The person or persons in charge of the trust are the trustees. Usually the original trustees are the settlors who created the trust. If the settlors become incapacitated or die, the trust names successor trustees to take over the trust who are bound by the terms of the trust. In this way probate is avoided on a person's death because property which is already in the trust simply continues in the trust. The trust survives the settlor's death. The only thing that changes on the death of the settlor is the trustee - like changing the captain of a ship, the ship (trust) stays intact and the cargo (property in the trust) stays onboard, the only thing that changes is the person in charge (new captain.) After the death of the settlor, the successor trustee distributes the property held by the trust according to the trust's terms.

Advantages of a Living Trust

• The principal advantage of a Living Trust is the avoidance of probate which takes time and can be expensive.

• Living Trusts can provide for the management of person's assets if a person becomes incapacitated, without the need for a conservatorship.

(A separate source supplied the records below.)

Each row comes from the steps of one walk. Every step used is in the known rows, and no mark comes twice. Write the walk behind each row, first mark first.
(in the rows, 128 means zero)
Known rows
nebi-pavug-fotimi-vigite-mumuz: [124 126 120 120 192  49 169 172 143 120 117 115 142 120 172 197  63 136
  81 105 122 178  61]
pavug-fotimi-vigite-voku: [123  85 135 151 183  47 175 154 130 125 119 133 126 170 154 209  69 155
 109 132 138 186  59]
vigite-mumuz-dagav: [140 195 131 126 116 151 142 128 107 125 111 134  79 144 136 119 108 120
 105 119 119 156  87]
vigite-nebi-pavug: [137 174 112 112  94 130 168 129 113 129 138 103 100 129 102 149  89 130
  92 101 118 155 107]
vigite-nebi-dagav-fotimi: [101 190 150 157  91 112 164 100 117 111 153 122  92 123 115 138  99 133
 121 101 138 141 101]
fotimi-pavug-mumuz-dagav-nebi: [ 92 180 147 111 123  85 185 130 120 134  75  87 134 134 137 118 137 135
 124 121 116 182  85]
mumuz-dagav-nebi: [115 192 127 131 101 142 174 109 125 121 139 102 101 159 143 106 138 132
 155 108 132 142  71]
pavug-fotimi-dagav-mumuz: [112 185 161 136 151 126 173 119 155 128  91 108 152 146 152 177  95 147
 117 137 134 147 131]
mumuz-dagav: [132 187 120 114  96 165 157 130 113 129 137 128  76 156 142 115 105 124
 128 121 125 123  82]
mumuz-dagav-nebi-pavug: [106 183 121 110 105 135 181 117 134 126 147  92 121 140 151 119 117 115
 129 101 121 133  62]
nebi-pavug: [130 167  97  99 120 139 160 147 136 108 149  97 114 105 140 160  67 120
  73 116  99 143  82]
pavug-mumuz: [137 196 122 132 119 149 161 155 137 130  94 113 102 101 105 159  84 150
  80 139  99 184 137]
vigite-mumuz-dagav-fotimi: [116 194 150 144 131 129 147 126 129 134 128 121  72 117 143 108 111 124
 122 112 131 165  81]
dagav-mumuz: [115 207 120 123 111 188 153 132 144 111 129  85 112 110 110 158  88 144
  80 139  95 164 102]
mumuz-dagav-nebi-pavug-fotimi-vigite-voku: [ 99 103 142 127 153  52 194 125 127 146 132 110 146 170 170 169 100 127
 130 107 133 160  29]
fotimi-dagav-mumuz: [137 203 149 114 121 184 157 102 139 129  92  97 133 135 134 151 103 135
  92 144 106 146 150]
dagav-nebi: [114 183 117 150 129 123 175 115 142  94 141  79 122 134 128 135 123 151
 130 107 130 176  78]
fotimi-pavug-mumuz-dagav: [106 174 141  98 118 107 170 144 109 139  72 110 115 134 134 128 112 129
 107 135 110 166  99]
pavug-fotimi-vigite-mumuz-dagav-voku: [122 112 164 128 192  61 160 151 140 137  96 130 133 165 159 160  88 142
 120 119 141 189  46]
dagav-nebi-pavug-fotimi-vigite-voku: [ 97  92 131 143 178  29 196 134 147 119 134  89 167 143 159 203  83 144
 108 106 127 193  38]

Write each row's walk
[111 165 160 157 160  74 190 106 154 114  99 104 160 168 168 158 124 154
 156 110 161 155 110]	pavug-fotimi-dagav-nebi
[152 144 130  97 119 101 182 152 107 179  97 132 101 140 125 158  99 134
  98 108 110 172 117]	fotimi-vigite-nebi-pavug-mumuz-dagav
[ 82 164 153 114 126  99 168 128 126 130 136  96  84 132 164  99 121 118
 150 113 139 139  57]	mumuz-dagav-fotimi-pavug
[121 131 129 110 174  64 171 165 131 139 113 131 129 139 186 176  73 127
  99 102 127 154  54]	nebi-pavug-fotimi-vigite-mumuz-dagav
[ 85 170 132 124 128  96 191 129 145 129 144  98 135 147 168 137 112 124
 147  96 140 130  50]	mumuz-dagav-nebi-pavug-fotimi
[126 191 119  93  98 152 168 155 134 155 107 119 112  97 132 149  76 115
  71 128  87 144 110]	nebi-pavug-mumuz-dagav
[113 106 152  96 187  60 163 160 149 142 107 114 153 137 166 169  65 121
  84 112 119 175  33]	nebi-pavug-fotimi-vigite-mumuz-dagav-voku
[ 80 156 144 128 155  74 167 134 145 105 140  74 100 100 152 128 109 136
 125 115 137 171  65]	dagav-fotimi-pavug
[120 162 156 127  86 135 148  91 114 106 126 119 129 154  92 139  85 128
  87 112 118 154  81]	vigite-nebi-dagav-voku
[120 153 136 111 152  92 177 135 151 125 108 114 155 136 174 178  74 125
 101 115 131 127 105]	nebi-pavug-fotimi-dagav
[123 147 143 152 189  76 160 150 146 120 138 106  87 102 155 150  99 149
 110 111 130 205  82]	dagav-fotimi-vigite-mumuz
[116 150 142 125 146 111 170 140 135 149 153 119  68 135 171 119 111 135
 152 113 137 145  72]	mumuz-dagav-fotimi-vigite
[120 132 134 129 156  69 182 143 142 144 158  97  90 102 139 154  99 143
 123  95 136 181  91]	dagav-fotimi-vigite-nebi-pavug
[139 121 152 116 131  94 158 114 110 119 120 128 132 165 118 160  87 141
  92 113 118 175  73]	fotimi-vigite-nebi-dagav-voku
[126 136 141 139 180  62 167 159 125 133 104 143 109 167 175 168 100 150
 133 110 147 171  64]	pavug-fotimi-vigite-mumuz-dagav
[131 158 146 122 125  88 184 116 125 146 104 119 135 155 133 168  94 132
 119 100 146 145 132]	vigite-nebi-pavug-fotimi-dagav
[107 199 153 138 113 145 171 147 148 162 114 118  77  93 127 122 102 135
 119 131 115 166 121]	pavug-mumuz-dagav-fotimi
[132 131 133 152 197  46 164 166 135 114 106 131 121 150 165 187  88 159
 112 112 143 193  70]	pavug-fotimi-vigite-mumuz
[109 185 120 127 128 115 187 138 158 123 116  72 152  86 123 159  97 139
  84 109  98 188  99]	dagav-nebi-pavug-mumuz
[131 187 146 119 136 113 188 106 150 136  79  86 167 115 145 153 113 131
  95 119 107 173 146]	fotimi-dagav-nebi-pavug-mumuz
[146 120 152  86 132 102 176 143 124 183  92 117 124 139 109 149  89 133
  90 115 103 190  99]	fotimi-vigite-nebi-pavug-mumuz-dagav-voku
[ 82 171 157 139 104  73 167 101 105 105 137 109 113 131 127 134 110 128
 121  98 139 150  81]	vigite-nebi-dagav-fotimi-pavug
[118 169 151 131 142 115 177 158 143 174 107 123  84 101 144 135 106 142
 126 128 116 179 111]	pavug-mumuz-dagav-fotimi-vigite
[ 99 139 131 118 155  67 198 139 141 137 138 103 144 156 185 150 114 133
 147  92 139 144  42]	mumuz-dagav-nebi-pavug-fotimi-vigite
[103 152 146 145 144  73 179 137 126 122 119 128 141 158 140 200  88 157
 112 109 135 160  87]	pavug-fotimi-vigite-nebi-dagav-mumuz
[136 147 128 113 166  80 170 136 120 133 116 109 125 141 170 144 114 125
 105  96 116 182  56]	fotimi-vigite-mumuz-dagav-nebi-pavug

Some Disadvantages of a Living Trust

• Living Trusts involve more work to set up and therefore cost more money to prepare. In addition to creating the trust itself, the property of the settlor must be transferred to the trust in order to fund it. Depending on the amount and types of property (real property, business interests, securities) the transfer costs can be significant.

• Many people find the concept and language of a Living Trust to be complicated and less straightforward than that of a Will.

• Living Trusts require maintenance to make sure that all newly acquired assets and assets offered as security for loans be properly transferred to and maintained in the trust.